NACCO Industries, Inc. 8-K
Table of Contents

 
 

UNITED STATES
SECURITIES AND EXCHANGE COMMISSION

WASHINGTON, D.C. 20549
 

FORM 8-K

CURRENT REPORT PURSUANT
TO SECTION 13 OR 15(d) OF THE
SECURITIES EXCHANGE ACT OF 1934

Date of report (Date of earliest event reported): March 8, 2005

NACCO INDUSTRIES, INC.


(Exact Name of Registrant as Specified in Charter)

Delaware


(State or Other Jurisdiction of Incorporation)
     
1-9172   34-1505819
 
(Commission File Number)   (IRS Employer Identification Number)
     
5875 Landerbrook Drive, Cleveland, OH   44124-4017
 
(Address of Principal Executive Offices)   (Zip Code)

(440) 449-9600


(Registrant’s telephone number, including area code)

N/A


(Former Name or Former Address, if Changed Since Last Report)

Check the appropriate box below if the Form 8-K filing is intended to simultaneously satisfy the filing obligation of the registrant under any of the following provisions:

o Written communications pursuant to Rule 425 under the Securities Act (17 CFR 230.425)

o Soliciting material pursuant to Rule 14a-12 under the Exchange Act (17 CFR 240.14a-12)

o Pre-commencement communications pursuant to Rule 14d-2(b) under the Exchange Act (17 CFR 240.14d-2(b))

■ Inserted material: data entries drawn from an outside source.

Each row is a point. The window is the flat piece filled in between its corners: a triangle in 3 columns, a solid with four corners in 4, and so on. A path goes straight from each point to the next, and from the last back to the first. List the points from which the path goes on through the window.
(in the rows, 128 means zero)

Window, 4 rows:
[[196 142  92 104]
 [126 160 193 139]
 [141 103 138 135]
 [128 161 105 123]]
Path:
(1): [153 172 127 168]
(2): [139 168 100 143]
(3): [131 151 114 109]
(4): [145 122 102 102]
(5): [156 122  97 141]
(6): [155 107 134 164]
(7): [129 113 141 106]
(8): [149 127 108  80]
(9): [169 139  69 148]
(10): [173 129 114 138]
(11): [158 121 120  98]
(12): [133 160 149  91]
Through the window after points: 2, 6, 10

Window (6 x 6):
[[137 131 161 158 113 113]
 [128 142 108 139  83 115]
 [ 83  78 132  67 135 167]
 [165 188 135 144 122  92]
 [154 159 112 163 134 123]
 [173 103  85  96  84 138]]
Path:
(1): [129 104 117 136 109 107]
(2): [153 116  89 112 110 108]
(3): [170 134 122 124  72 174]
(4): [153 162 142 138 110 129]
(5): [149 142 122 150 120  82]
(6): [ 92 114 116 115 137  79]
(7): [133 142 133 134 110 140]
(8): [129 125 137 123  80 178]
Through the window after points: 2, 4

Window:
[[123 180 105 123 119 119 114  92 154]
 [167  88  97  96 152 101 119  92 122]
 [128 131 123  97  79 146 182  78 176]
 [128 161  89  76 149  85 100 178 143]
 [122  70 160 135 159 182  76 164 111]
 [143  88 123 143 116  82 163  76 139]
 [165 135 132 124  92 125 143 127 139]
 [127 104 158 127 162 146 173  98 105]
 [121 155 175 120  96  92 102 112 115]]
Path:
(1): [154 112 147 141 142  91 148  93 165]
(2): [141 165 135 125 140 115 114 101 174]
(3): [105 158  83 114  94 127 131  94 108]
(4): [124  99 114 110 111 136 135 115  94]
(5): [148 109 155 117 143 125 135 124 144]
(6): [147 116 170 130 172 125 131 135 177]
(7): [123 114 117 110 124 141 126 126  89]
(8): [133  99 112 128 110  94 152  89 125]
Through the window after points: 2, 6, 8

Window (11 x 11):
[[158 115 179  95 119 162 123 143  43 178 132]
 [149  68 104 148 143 102 122 134 149 129 127]
 [134 114 143  81 188 154 116 131 140 130 120]
 [134 173 177  63 151  95 193 160 120 105 134]
 [104 148 134 145  88 121  77 111 175  54 134]
 [123 127  84  98 118 149 130  96 181 132 128]
 [ 72 126 149 125 107  92 139  90  97 125 160]
 [ 66 129  74 128 119 135 151  88  60 138 126]
 [156 144 152 107 143 117 103  83 157 100  98]
 [112 114 161 105 142 169 194 130  98 135 124]
 [113 166 173 151 135 111 127 143 161 117 130]]
Path:
(1): [142 136 140 126 140 112 136 121 133 117 142]
(2): [162 131 118 121 156 145 141 101 137 125 154]
(3): [101 105 134  78 125 142 136 120 118 126  99]
(4): [120 140 156  88 117 129 133 132 134 135  85]
(5): [116 142 147 127 155 144 136 118 133 115 160]
(6): [142 131 106 114 141 144 142  92 138 138 167]
(7): [ 94 106 164  97 140 105 140 159 114 124  63]
(8): [ 77 102 123  78 131 116 132 159 108 148  98]
(9): [152 144 170 157 128 129 151  84  87 106 167]
(10): [146 152 124 143 155 134 148  90 160  78 180]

o Pre-commencement communications pursuant to Rule 13e-4(c) under the Exchange Act (17 CFR 240.13e-4(c))


 
 

 


TABLE OF CONTENTS

Item 1.01 Entry into a Material Definitive Agreement and
Item 2.03 Creation of a Direct Financial Obligation or an Obligation under an Off-Balance Sheet Arrangement of a Registrant
Item 9.01 Financial Statements and Exhibits
SIGNATURE
EXHIBIT INDEX
EX-10.1 Credit Agreement


Table of Contents

Item 1.01 Entry into a Material Definitive Agreement and
Item 2.03 Creation of a Direct Financial Obligation or an Obligation under an Off-Balance Sheet Arrangement of a Registrant.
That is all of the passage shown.